Für VW beginnt das Jahr 2023 vor Gericht. Es geht um das Geschäftsmodell des Konzerns, darum, wann der zweitgrößte Autobauer der Welt keine Verbrenner mehr herstellt, und um den Klimawandel. Große Themen also soll das Landgericht Braunschweig am kommenden Dienstag (10. Januar) verhandeln. Wobei nicht klar ist, ob es die Klage gegen das Unternehmen überhaupt annimmt.

Clara Mayer, aktiv bei Fridays for Future, sowie Roland Hipp und Martin Kaiser, beide Geschäftsführer bei der Umweltschutzorganisation Greenpeace, sehen sich, sehr vereinfacht gesagt, durch das Handeln VWs in ihren Gesundheits- und Freiheitsrechten eingeschränkt. Sie forderten den Konzern deshalb im September 2021 auf, sein Geschäftsmodell zu ändern. Bisher will VW 2030 rund 60 Prozent Elektroautos in der EU verkaufen, weltweit mindestens die Hälfte aller Autos. 2035 sollen in der EU nur noch E-Autos im Angebot sein. Spätestens 2050 will der Konzern bilanziell CO2-neutral sein.

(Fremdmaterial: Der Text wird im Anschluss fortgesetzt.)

Every row gives one point. To make a cloud, some directions were put in groups of two or more. Within a group, all points are equally far from the middle, so they leave a hole (a ring in 2 directions, a hollow ball in 3). The other directions are filled evenly. Then the cloud was stretched, turned, moved and blurred a little. How many holes are there, and how many directions does each take, smallest first?

Cloud:
1.20; 0.76; -2.12
-1.98; -0.58; 2.45
0.68; 2.13; -1.26
2.07; -0.68; -1.59
-2.39; 0.57; 1.69
0.58; 0.64; -2.19
-0.64; 2.71; 1.59
-0.57; -2.43; -1.42
1.71; 2.32; -0.85
2.43; 1.33; 1.97
1.23; -1.48; -1.87
-0.48; 1.46; -1.56
-1.54; 0.02; -1.54
-0.13; 2.40; -0.83
-1.46; 0.80; 2.88
1.76; 2.93; 0.74
-0.38; 2.37; 2.49
-0.15; 2.94; 1.61
-1.08; 1.70; -0.91
-0.27; 1.52; -1.62
-0.76; 2.46; -0.19
-0.29; -2.57; 1.39
Holes: 1 (3)

Cloud:
-1.17; 1.90; -1.89; 4.02
1.78; 0.49; -0.63; 3.26
1.92; 0.82; -2.60; 3.40
-0.14; -0.91; -0.53; 1.94
-1.35; 0.00; -1.87; -0.94
0.29; -1.57; 1.47; -1.30
-0.83; 1.31; -3.31; 1.71
-2.72; -1.16; 0.61; 1.53
-1.40; -2.36; -1.93; 2.68
0.44; -1.09; 1.00; 0.88
-0.48; -2.97; -0.56; 0.60
1.10; -0.87; 0.39; 2.96
1.49; -1.00; 0.03; 1.52
0.48; -0.93; 0.59; -1.59
-0.40; -1.37; -3.11; 1.23
0.40; 0.86; 0.70; 0.65
0.21; 0.93; 0.44; 0.87
-1.79; -1.71; -2.46; 2.57
0.96; -0.23; 2.36; -0.47
0.51; -2.36; -0.37; -1.90
1.28; -2.65; -1.48; 1.46
0.91; -3.81; -1.17; 2.09
0.80; 0.37; -0.03; 0.35
-0.43; -1.83; -3.12; 2.20
-0.30; -3.90; -3.08; 1.32
-0.22; -0.26; 1.86; 1.68
0.61; -2.86; -1.85; 0.60
-0.05; -0.57; -1.37; -0.62
1.80; 0.59; 0.06; -0.90
0.19; -2.04; 0.31; 2.02
-0.38; 0.58; -3.11; -1.28
Holes: 0

Cloud:
3.39; 0.30; -0.61; -0.76; 0.57; 0.55
-0.16; 0.73; -3.12; 1.68; 1.08; 0.16
0.68; -0.83; -1.86; 1.01; -0.17; -1.03
1.47; 2.61; -0.73; 0.49; -0.72; 0.42
0.64; -0.07; -2.85; -0.68; 1.51; 0.25
-0.84; 0.96; -4.71; 0.39; 1.04; 0.52
-3.05; -0.63; -0.02; 1.56; -0.15; -1.62
1.25; 1.37; 0.15; 1.13; -1.41; 1.79
-1.09; 1.96; 0.48; -1.23; 1.72; 0.61
0.29; -1.43; -3.03; -0.43; -0.91; 0.32
-0.27; -2.89; -3.82; 1.95; 0.55; -1.13
-0.65; -0.47; 1.32; -0.87; 1.87; 3.03
-1.86; 0.71; 0.30; 0.68; -1.42; 0.38
-3.38; 0.50; -0.24; -1.24; 0.28; 0.74
0.21; -2.49; 3.77; -0.79; 0.54; -0.37
0.19; -1.63; -3.42; 0.09; 2.54; -0.39
1.18; -1.66; -1.21; -0.38; 0.53; -1.22
-1.71; -1.13; -2.53; -2.34; 0.62; 0.84
0.31; 1.61; -2.56; -2.08; -0.20; 2.02
-0.06; -2.71; -2.34; 1.98; 1.13; -0.24
2.06; -1.98; -0.05; 1.19; -0.56; 3.08
2.75; -3.45; -1.49; -1.19; 2.35; -1.32
0.09; -1.97; -1.74; 1.74; 0.51; 1.73
-0.24; 2.17; 2.51; 0.61; -0.68; 1.70
0.31; 0.18; -0.02; -2.50; -0.81; 4.18
2.84; 1.03; 1.27; -2.50; -1.16; -1.78
1.35; 0.35; 0.77; 1.80; -0.51; 3.79
0.78; -1.05; 0.76; -2.06; 0.19; 1.14
-0.80; -1.75; 1.58; 0.23; 2.38; -0.10
-1.11; 3.10; -0.63; 0.62; -0.36; -1.87
1.68; -1.27; -1.45; 1.73; -3.09; 2.27
-0.46; -3.12; -2.77; 1.55; -0.36; 0.00
-1.28; 1.49; 1.36; -1.32; -0.52; -0.36
-0.30; -1.02; -1.95; -1.81; 0.98; 0.48
-2.45; 0.18; -3.18; -0.72; 1.26; -0.29
-0.38; 0.62; -0.33; -2.91; -1.17; 2.85
-0.61; 1.84; 0.21; -3.39; -1.22; 2.76
3.89; 0.49; -0.19; -1.72; 0.56; 0.37
0.47; -2.35; -2.38; 1.19; 1.74; 0.60
-0.12; -3.14; 1.08; 2.74; -0.60; 1.28
-3.09; 2.06; 0.21; -1.49; 1.82; -1.16
-1.72; 0.89; -0.49; -0.26; -0.75; 0.84
-0.48; -2.23; 0.19; -0.37; 0.26; 0.74
-2.91; 0.87; 1.37; 0.60; 1.10; 1.34
0.41; -1.57; 1.51; 2.24; -0.08; -0.74
1.27; -1.39; -0.55; -1.69; -2.02; 2.66
0.12; -0.81; 1.22; -0.76; 1.98; 1.40
-2.06; 0.10; -4.44; -1.70; 2.63; -0.55
-1.96; -1.33; -1.50; -1.12; 1.85; 2.66
-1.57; 3.83; 1.12; -1.05; -1.28; 1.32
Holes: 0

Den Klägern reicht das nicht aus. Spätestens 2030 soll der Konzern keine Autos mit Verbrennungsmotor mehr herstellen, vorher schon den CO2-Ausstoß verringern. Weil sich VW nicht darauf einließ – immerhin ein sehr tiefer Eingriff in die unternehmerische Freiheit –, klagten Hipp, Kaiser und Mayer im November 2021. Die Deutsche Umwelthilfe unterstützt die drei. Am Dienstag muss das Landgericht Braunschweig über das weitere Vorgehen entscheiden.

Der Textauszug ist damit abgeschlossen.